That started to make me feel better, so I started writing again in April. It’s the hardest thing I’ve ever done, to write a book, and I had a collaborator who is one of my best friends. At one point I was stuck and she called me up and said “I’m coming down there and helping you.” Her name is Mary Cunning. And then I really started rolling. Then out of the blue, Andrea Benedetto IM’d me (She’s on Tom Petty Nation on Facebook) and said “Hey, I’ve helped edit some books, and if you need help, it’s free of charge.” She drove from Las Vegas to Los Angeles. She started pulling stuff out of me that I hadn’t written about. Like “What about Tom during Christmas when he met Jeff Lynne?” It all started flowing after that. I probably couldn’t have written the book without these two ladies.

When we were thinking of a title for the book…a lot of people don’t believe these kind of things, but in a dream, Tom came to me and said “Call it Tom Petty and Me”. I woke up at four in the morning and went to ‘godaddy.com’ and typed in ‘tompettyandme.com’ and there it was.
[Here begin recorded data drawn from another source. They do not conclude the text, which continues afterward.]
Here is a tiny trained network, its code and every weight. The questions are about switching its units off for an input and a class, where a switched-off unit gives its printed mean instead of its output.

import numpy as np


def w(rows, s, z=0):
    codes = np.array(rows[::2]) - 128.0
    scale = np.full(codes.shape[1], s)
    scale[-1] = z or s
    return codes * scale


def f(y):
    return np.maximum(y, 0)


def log_softmax(a):
    a = a - a.max(-1, keepdims=True)
    return a - np.log(np.exp(a).sum(-1, keepdims=True))


def net(x, mask):
    res = np.array(x, float).reshape(1, 6) / 4 @ E
    y = f(res @ A[0][:, :-1].T + A[0][:, -1])
    res = res + np.where(mask, y, B[0][:, -1]) @ B[0][:, :-1]
    return log_softmax(res[-1] @ U[:, :-1].T + U[:, -1])


A, B = {}, {}
E = w([
[230,147,82],'x0',
[177,6,145],'x1',
[128,127,128],'x2',
[74,97,36],'x3',
[127,128,128],'x4',
[128,128,128],'x5',
],0.015)
A[0] = w([
[174,160,117,106],'neuron 1',
[113,123,198,106],'neuron 2',
[215,203,190,149],'neuron 3',
[206,147,85,142],'neuron 4',
[146,31,71,128],'neuron 5',
[86,64,147,172],'neuron 6',
[159,155,227,225],'neuron 7',
[99,132,67,115],'neuron 8',
[100,241,146,237],'neuron 9',
[198,149,71,160],'neuron 10',
[105,237,112,240],'neuron 11',
[158,7,152,144],'neuron 12',
[80,88,27,176],'neuron 13',
[52,108,194,249],'neuron 14',
[90,114,223,211],'neuron 15',
[34,90,143,191],'neuron 16',
[174,168,32,177],'neuron 17',
[107,112,74,132],'neuron 18',
[169,145,151,134],'neuron 19',
[204,154,79,147],'neuron 20',
[55,220,55,189],'neuron 21',
[152,14,158,173],'neuron 22',
],0.017,0.012)
B[0] = w([
[127,101,144,163],'neuron 1',
[185,131,123,167],'neuron 2',
[180,96,186,221],'neuron 3',
[137,82,123,199],'neuron 4',
[119,103,76,227],'neuron 5',
[128,180,70,202],'neuron 6',
[221,168,175,227],'neuron 7',
[93,107,108,172],'neuron 8',
[121,138,178,252],'neuron 9',
[100,6,159,204],'neuron 10',
[103,125,192,252],'neuron 11',
[163,136,56,248],'neuron 12',
[56,134,74,231],'neuron 13',
[142,200,129,236],'neuron 14',
[164,186,136,216],'neuron 15',
[82,178,81,221],'neuron 16',
[82,67,158,219],'neuron 17',
[57,113,105,174],'neuron 18',
[162,94,133,163],'neuron 19',
[132,44,155,202],'neuron 20',
[80,133,147,251],'neuron 21',
[171,145,65,250],'neuron 22',
],0.015,0.021)
U = w([
[110,219,202,254],'0',
[197,188,88,185],'1',
[6,190,131,84],'2',
[79,168,36,55],'3',
[127,86,218,134],'4',
[220,52,91,87],'5',
[23,61,151,109],'6',
[101,36,46,110],'7',
],0.011,0.005)

Each question gives the input, the list of numbers given to net, and the class t.
The units are the neurons (one row each of A and B). Each row of codes is followed by its name. A weight is (code - 128) times the scale printed after its matrix; where a second scale follows, it is the last column's (A, B and U).
mask holds one flag per neuron, in row order. A switched-off neuron (its flag False) gives its mean, the last column of its row in B, instead of its output. The means were averaged over made-up inputs and are rounded, as every weight is.
A unit's drop is (log p(t) with every unit on - log p(t) with that unit switched off) / (log p(t) with every unit on - log p(t) with every unit switched off).
most important unit: the unit with the biggest drop
k most important neurons: the k neurons with the biggest drops, biggest first
drop of u: that unit's drop, to one decimal
input [-6,-1,3,1,4,-7], class 2: 2 most important neurons : (neuron 16; neuron 7)
input [4,-6,5,1,-3,-5], class 6: most important unit : neuron 7
input [0,-1,3,-4,2,-3], class 0: 3 most important neurons : (neuron 10; neuron 17; neuron 20)
input [0,-4,0,-2,-6,-5], class 0: 2 most important neurons : (neuron 10; neuron 20)
input [-6,0,8,1,2,-3], class 2: 2 most important neurons : (neuron 12; neuron 16)
input [-7,0,3,-2,-8,5], class 0: 3 most important neurons : (neuron 12; neuron 22; neuron 5)
input [6,-8,-4,0,4,-2], class 4: 2 most important neurons : (neuron 3; neuron 13)
input [3,0,-7,3,2,-3], class 6: 2 most important neurons : (neuron 12; neuron 22)
input [-1,1,-3,-4,2,1], class 1: 2 most important neurons : (neuron 11; neuron 21)
input [0,0,-4,4,4,6], class 2: drop of neuron 12 : 0.2
input [3,0,0,7,-4,8], class 6: drop of neuron 22 : 0.1
input [0,2,-4,7,-7,8], class 3: drop of neuron 6 : 0.0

So I grabbed the domain and thought “Well I’m just gonna start writing. 4/20 was my original release date, because Tom would have appreciated it, but then I got behind with my daughter, so it ended up being released on Tom’s birthday, which was perfect timing.

PKM: Before you became a promo man, you were a DJ at an FM radio station in Memphis. Tell me about the first time you heard Tom’s band Mudcrutch?

Jon Scott: In 1965, I heard “Under Assistant West Coast Promo Man” by The Rolling Stones. I didn’t even know what it was but I thought “Boy, that sounds like a cool job.”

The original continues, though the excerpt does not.